Step 5: Distinguish What Was in Control vs. Out of Control

Some failures happen despite correct decisions. Some happen because of incorrect decisions. Knowing the difference prevents both overcorrection and undercorrection.

  • In control: Process, criteria, team capability, resource allocation, decisions made
  • Out of control: Market conditions, customer decisions, competitor actions, macro events

For things out of control: what can be done to be more resilient to similar events? For things in control: what specifically needs to change?

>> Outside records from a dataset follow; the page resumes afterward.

Each row below holds a small network's activations on one input, seen along a few directions.
Each table varies a few parts of the input and shows all the possible inputs, shuffled.
Descriptions start from the smaller parts, as in this example, which fits no table here: one of 3 separate values, together with either a single point or one of 11 places around a ring or (one of 6 places along a line, together with one of 8 places around a ring).
Shared parts are said once, and a part with two or three values counts as separate values.
In the rows, 128 means zero.

Other details of the inputs shift rows strongly along two fixed directions, in all tables alike. That doesn't count.
These rows show it; all are for the same input, with only those details redrawn:
[129 130 128 127 125 125 138 128 127 129 116 126 126 132 129 122 127]
[109 126 183 102 188 138  76 157 138 127 209  84 135 183 101  82 128]
[185 148 134 113 102  88  57 162 158  98 138 147 131 106  82 230 158]

A family of inputs:
r1: [121 133 122 129 124 131 130 126 129 129 121 134 127 125 133 120 126]
r2: [127 133 124 128 124 131 134 127 129 132 121 133 128 127 133 120 127]
r3: [130 115 123 130 131 132 139 115 122 132 134 129 125 122 138 134 125]
r4: [130 130 124 129 124 127 138 128 126 131 122 129 125 130 129 122 126]
r5: [129 130 128 127 125 125 138 128 127 129 116 126 126 132 129 122 127]
r6: [125 129 128 130 123 122 140 126 128 128 123 129 128 128 130 123 126]
r7: [171 149 133 116 104  96  54 158 158  99 140 149 131 106  87 216 156]
r8: [134 116 120 129 133 136 138 117 120 133 130 128 121 125 136 133 126]
r9: [119 131 128 129 123 124 134 126 129 124 118 130 129 126 131 121 126]
r10: [125 131 126 127 123 129 134 128 130 129 115 128 128 129 130 120 129]
r11: [125 129 125 131 122 123 141 125 127 129 124 131 127 126 131 123 125]
r12: [129 120 124 140 132 135 139 120 120 134 133 125 134 118 137 136 123]
r13: [122 120 122 140 131 138 133 119 119 131 131 127 135 117 138 135 123]
r14: [129 119 121 137 132 143 133 121 120 136 127 127 132 121 135 134 126]
r15: [129 132 124 128 119 127 131 129 130 128 116 133 127 126 128 127 131]
r16: [133 120 122 138 134 139 137 121 118 136 129 125 130 122 135 135 125]
r17: [105 126 185 102 188 134  76 155 140 125 214  85 138 179 101  84 127]
r18: [130 116 119 128 130 139 133 116 121 134 128 131 123 124 135 132 127]
r19: [126 130 126 129 125 123 139 125 128 130 126 132 129 125 132 123 124]
r20: [132 131 125 129 122 124 137 129 127 128 117 130 125 130 128 127 128]
r21: [124 120 120 139 131 142 130 120 119 133 128 128 134 119 136 134 125]
r22: [119 131 127 131 122 125 134 126 128 125 121 132 128 125 131 121 126]
r23: [119 131 123 131 124 132 132 126 128 129 121 132 126 127 132 114 126]
r24: [120 133 126 130 124 126 131 126 129 126 126 134 129 123 133 123 125]
r25: [131 131 124 128 126 127 138 128 126 132 122 131 125 130 132 122 125]
r26: [123 116 121 130 130 134 132 115 122 129 131 131 125 119 138 132 125]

Warning: "It was outside our control" is sometimes used to avoid accountability. Be rigorous.

Step 6: Build the Change Register

Every post-mortem ends with a change register — specific commitments, owned and dated.

Bad action items:

  • "We'll improve our qualification process"
  • "Communication will be better"
  • "We'll be more rigorous about forecasting"

Good action items:

  • "Ravi owns rewriting qualification criteria by March 15 to include champion identification as hard requirement. New criteria reviewed in weekly sales standup starting March 22."
  • "By March 10, Elena adds deal-slippage risk flag to CRM for any open opportunity >60 days without a product demo"
  • "Maria runs a 30-min retrospective with enterprise sales team every 6 weeks starting April 1, reviews win/loss data"

For each action:

  • What exactly is changing?
  • Who owns it?
  • By when?
  • How will you verify it worked?

Step 7: Verification Date

The most commonly skipped step. Post-mortems are useless if nobody checks whether the changes actually happened and actually worked.

Set a verification date: "We'll review whether qualification criteria have been updated and whether deal slippage rate has improved at the June board meeting."

Without this, post-mortems are theater.


Post-Mortem Output Format

EVENT: [Name and date]
EXPECTED: [What was supposed to happen]
ACTUAL: [What happened]
IMPACT: [Quantified]

TIMELINE
[Date]: [What happened or was visible]
[Date]: ...

5 WHYS
1. [Why did X happen?] → Because [Y]
2. [Why did Y happen?] → Because [Z]
3. [Why did Z happen?] → Because [A]
4. [Why did A happen?] → Because [B]
5. [Why did B happen?] → Because [ROOT CAUSE]

ROOT CAUSE: [One clear sentence]

CONTRIBUTING FACTORS
• [Factor] — how it contributed
• [Factor] — how it contributed

WARNING SIGNS MISSED
• [Signal visible at what date] — why it wasn't acted on

WHAT WAS IN CONTROL: [List]
WHAT WASN'T: [List]

CHANGE REGISTER
| Action | Owner | Due Date | Verification |
|--------|-------|----------|-------------|
| [Specific change] | [Name] | [Date] | [How to verify] |

VERIFICATION DATE: [Date of check-in]

The Tone of Good Post-Mortems

Blame is cheap. Understanding is hard.

The goal isn't to establish that someone made a mistake. The goal is to understand why the system produced that outcome — so the system can be improved.

"The salesperson didn't qualify the deal properly" is blame. "Our qualification framework hadn't been updated when we moved upmarket, and no one owned keeping it current" is understanding.

The first version fires or shames someone. The second version builds a more resilient organization.

Both might be true simultaneously. The distinction is: which one actually prevents recurrence?